使用 parquet 文件的 Tensorflow 时间序列分类

Tensorflow time-series classification using parquet files

我目前收到以下错误之一(取决于数据准备的顺序):

TypeError: Inputs to a layer should be tensors. Got: <tensorflow.python.data.ops.dataset_ops._NestedVariant object at 0x000001E02F62FB00>

TypeError: Inputs to a layer should be tensors. Got: <_VariantDataset shapes: OrderedDict

背景:我有一些镶木地板文件,其中每个文件都是一个多变量时间序列。由于我将文件用于多元时间序列分类问题,因此我将标签存储在单个 numpy 数组中。

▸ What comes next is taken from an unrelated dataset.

What can hang from each mark
bisiv: zuba zutat
suma: kupet mapi
kovak: falufa
vuvoli: bisiv falufa nisid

我需要使用 tf.data.Dataset 来读取文件,因为我无法将它们全部放入内存中。

这是一个重现我的错误的工作示例:

import pandas as pd
import numpy as np
import tensorflow as tf
from tensorflow.keras import Model
from tensorflow.keras.layers import Masking, LSTM, Dropout, Dense
#!pip install tensorflow-io
import tensorflow_io as tfio


num_files = 10
num_features = 3
num_timesteps = 50
num_classes = 2

batch_size = 2

for i in range(num_files):
    df = pd.DataFrame({"A": np.random.rand(num_timesteps), "B": np.random.rand(num_timesteps), "C": np.random.rand(num_timesteps)})
    df.to_parquet("file_{}.parquet".format(i))
    
columns_init = {"A": tf.TensorSpec(tf.TensorShape([]), tf.float32), "B": tf.TensorSpec(tf.TensorShape([]), tf.float32), "C": tf.TensorSpec(tf.TensorShape([]), tf.float32)}
    
labels = np.array([0, 1, 1, 1, 0, 1, 0, 0, 1, 0])

train_split_size = 0.8
num_train_files = int(train_split_size * num_files)

train_names = ["file_{}.parquet".format(i) for i in range(num_train_files)]
val_names = ["file_{}.parquet".format(i) for i in range(num_train_files, num_files)]

y_train = labels[ : num_train_files]
y_val = labels[num_train_files : num_files]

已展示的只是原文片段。